You have to know a lot about AMP in order to understand why he thinks that. (What’s “the origin model?” What’s <amp-analytics>
? What does analytics have to do with this? What do you mean by “canonical”? What metadata is being set? Which platforms honor the metadata, and which ones don't? What does “easy access to the canonical URL” mean, exactly?)
In brief, his answer is: AMP has an analytics feature that lets you count “your” visitors even though they’re not really visiting your own site. And some social sites/apps can translate Google AMP URLs back to their original “canonical” web site, so it shouldn’t be that big a deal. (Unfortunately, very few sites/apps actually do this translation. Facebook doesn’t.)

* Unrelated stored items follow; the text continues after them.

One vector is turned by the same rotation once a tick. Each row is the vector after some number of ticks, and that number follows the row.
The counts run from 0 to 317.
[ 99 141 128 131 123 174  88 125 153 128 126 141 155 181 143  91 148 104
  76 143 101 113 116 100 161  99 118 161 135 138 132 154 101 145]
297
[105 155 184  86 129 146 140 111  94 142 142 135  93 164 112 129 129  88
 105 121 163 115 139  94 188 104 149 170 138 142 141 120 151 126]
231
[146 137 160 146 136 118 152 140 141 108 174 168 115 174 107 109  76  96
 101 108 140  99 143  64 165 135 147 153 152 133 137  91 154 123]
174
[ 99 149 160 134 110 120 115 108 121 170 164 159 169 115  91 147 132 130
 132 118 162 101 105  93 112 128 165 144 154 136  89 161 161  87]
82
[163 171  99 151 158  81 157 108 151 161 152 116 143 149  90 183 121 105
  95 110 146 115 111 144 157 123 159 147 167 174 142 152 163 139]
10
[137 172 154 146 113 153 178 107 153 156 157 167 122 106  95 169 143 123
 107 148 111  91 144 137 155 160 161 142 163 151 102 134 174 120]
71
[ 93 160 146 138 110 111 119 103 147 170 152 108 125 136 164 120 157 152
 137 173 112  97 114 109 159  99 109 168 181 149 151 111 147 111]
57
[145 147 104 142 152 151 112 128 136 123 137 168 132 143  95 116 180 114
  99 165 122 130 175 132 171  97 142 117 145 167 100 101 147 190]
210
[147 141  98 111 116  82 171 121 171 151 167  94 174 117 113 164 135 149
  77 109 123 126 115 117 133 100 147 168 153 159 137 131 167 101]
2
[129 121 134 118 160 119 144 142 171 145 163 152 116 174  76  92 102 115
  85  91 132 103 126  98 152 155 149 124 145 142 108 108 144 109]
181
[ 89 155 147  95 128 163 104 136 205 140 137 131 159 157 123  72 135 122
 137 141 108 174 154 107 173  88 156 117 140  80 136 114 129 133]
41
[129 155  88 112 170  80  73 136 126 136 140 137 137 136 119  82 140 114
  83 167 126 119 139  95 172  79 126 130 155 126 110 138 156 130]
199
[101 139 166  94 139 112 144 124 165 180 119  93 157 140 100 136 135 154
 132 124 133  97  70 121 169 120 138 166 130 155  91 140 144 102]
245
[117 191 119 130 111  86 143 129 170 149 120 112 166 141 153  99 144 141
 134 136 151  97 129 110 114  89 142 154 174 137 142  88 107 155]
114
[136 158 116 133 139  66 155 151 170 120 144 114 158 101 117 175  91 143
 116 141 112 100 143 122 156 115 140 164 144 136 124 140 186 161]
255
[ 66 124 165 120 125 153 125 105 173 166 159  90 154 159 111 123 179 126
 137 147 125 154 142 140 166 121 134 126 160 148 153 155 138 134]
46
[135 173 107 164 100 156 134 135 179 175 137 177  97 151 131 139 115 109
 145 130  98 108 117 113 154 109 137 143 153 139 113  92 152  97]
66
[100 150 143 119 117 156  89 157 119 110 114 123 138 135 118  99 143 117
 120 158 117 127 120 118 173  80 165 194 110 112 114 135 141  91]
138
[124 183 164 154 101 122 159 124 176 133 145 150 175 149 127 115  74 108
 132 111 145  93 141  63 124 144 162 136 146 107 144 110 141 100]
175
[102 129 110 135 135 127  97 161 164 135 133 130 164 152 111  74 141 106
  87 134 122 103 100  91 144 111 157 119 139 139  74 141 130 100]
192
[123 210 134 109 142 138 187 129 163 122 136 132 128 111 109 106 151 136
  94 157 142 109 187 146 144 153 165 168 149 115 126 116 122 134]
125
[139 161  97 189 133  93 120 148 153 155 104 156 159 160  95 118 101 123
 161 145 126 110 107 120 177 111 166 131 122 130 134 115 163 132]
261
[107 162 164 111 104 133 102 114  96 163 151 148 102 162 112 115 144 124
 146 128 165 134 119  96 161  75 153 168 154 156 122  91 127 126]
224
[ 97 185 152 115 129 157 167 130 130 120 133 119 136 135 104  99 160 122
  96 154 157  96 170 161 143 150 165 198 139 133 131 147 117 129]
129
[122 115 127 103 155 114  99 154 138 147 180 166 148 128  62 128  94 122
 113  99 133 141 114  79 148  94 162 126 126 150  70 130 179 111]
87
[119 138 108 131 111  88 172 153 164 118 126 114 171 128 121 155 105 125
 108 123 106 102 124  99 149  95 133 200 124 153 133 160 172 129]
251
[120 116 100 126 124 120 120 117 155 149 108 145 218 192 105  95 125 104
 124 107 129 135 117  87 160  75 128 111 120 161 137 118 114 148]
102
[112 170 184  80 104 152 114 130 122 146 142 149 106 152 128 122 124 120
 128 125 149 139 125  78 174  86 154 137 130 120 125  61 125 129]
228
[134 117 135 164 114 147 135 135 184 164 146 174 172 162 108 166 113 154
 151 119  90 145 102 112 178 110 140 141 131 167 123  98 140 152]
160
[152 163 121 149 145  80 135 125 119 121 141 102 148 145 124 136 129 100
  63 129 132  91  99 110 190 105 143 147 148 173 132 121 158 122]
7
[ 92 167 123 102 121 171 157 140 172 141 127 128 133 115  92 122 169 148
 126 144 124 137 143 157 120 122 176 211 142 134 101 144 137 105]
132
[146 172  97 165 150 137 136 158 140 117 131 179 172 166  84 122 105 120
 102 119 134 122 142 137 154 118 172 181 145 137 130 123 104 158]
19
[111 164 155  91 102 148 166 105 161 144 178 142 103 118 115 159 133 136
 125 114 150 151 168 118 129  94 172 167 171 135 130 109 138 139]
226
[142 166 125 163  88 152 165 136 183 136 159 145 108 118 134 166 149  97
 110 156  85  95 142 118 143 111 156 148 161 141 140 120 182 121]
63
[114 135 129 127 109  99 149 114 178 156 127 116 204 142 122 127 165 143
 100 126 140 129 128 116 134 111 154 102 157 167 109 104 115 178]
107
[ 84 187 144 135 136 119 110 104 159 173 123 138 104 116 131 137 131 143
 166 174 122 102 105 109 160 114 113 138 177 139  96 138 147 164]
310
[114 172 122 130 112 161 133 108 121 150 133 172 166 128 134 122 166 151
 139 150 126 136 176 127 132  79 145 179 152 142 154 115 128 161]
215
[ 93 172 142 118 115 167 109 171 170 138 104 136 159 124 112 102 157 144
 109 142 104 136 112 129 144  95 192 160 116 104  83 129 135  96]
135
[112 164 176 120 152 119  85 100 124 140 169 113 152 161 131  92 145 110
  85 135 155 140 120 111 163 119 155 114 181 100 143 120 119 102]
285
[103 168 163  97  97 172 131 131 128 147 123 157 107 178 128 114 108  84
 135 115 146 135 126  84 183  84 149 158 122 118 132 106 137  96]
232
[163 186 102 167 123  89 124 152 130 138 121 137 175 167 132 131 108  95
  91 116 126  88 105 105 167  87 149 142 125 139 135 114 130 112]
8
[115 175 189  70 132 132 143 102 116 142 165 147  96 125 123 141 125 138
 118 140 169 139 152  97 159 103 151 177 167 138 132  94 141 133]
227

I wish Google had made a clearer statement, one like this:
AMP has some real problems, but for some sites, the performance benefits outweigh the costs. On AMP pages, the URL isn’t right, and the scrolling feels unnatural. But our #1 goal for AMP is performance, and there’s no way for us to fix AMP’s major problems today without compromising on performance or on your privacy.
We’re working on web standards that will fix these issues, but new standards will take years to arrive, if they arrive at all. We’ll do everything we can in the short term to make AMP sites as pleasant to use as possible, and leave it up to publishers to decide whether AMP’s problems are worse than the performance benefits.
The Fix: Allow Any Site to Securely Proxy Other Sites
Today, if your website wants to save a cached copy of another website and show it to your users, you’d have to use an <iframe>
, too, and all of your URLs would be wrong, too, and your scrolling would be messed up, too.
Google has a proposal that would allow any site to proxy any other site. It’s called the Web Packaging standard. (They’re talking about renaming it because it sounds too much like webpack.)
Under the Web Packaging standard, users could download a compressed file from Google.com that was cryptographically signed by NYTimes.com. When the browser opened that file, it could display the original NYTimes.com content and display nytimes.com
in the URL bar. No <iframe>
would be required, so scrolling would work normally.
Some commentators had assumed that Web Packaging would only fix the URL problem and not the <iframe>
scrolling problem, but, in fact, the only way to fix the URL problem is to stop using <iframe>
s, which would naturally fix the scrolling problem, too. This is Google's fault again for poor messaging. Google's jargon-filled announcement mentioned that it would fix the URL issue (“we're a big fan of meaningful URLs”) but said nothing about the scrolling/usability issues.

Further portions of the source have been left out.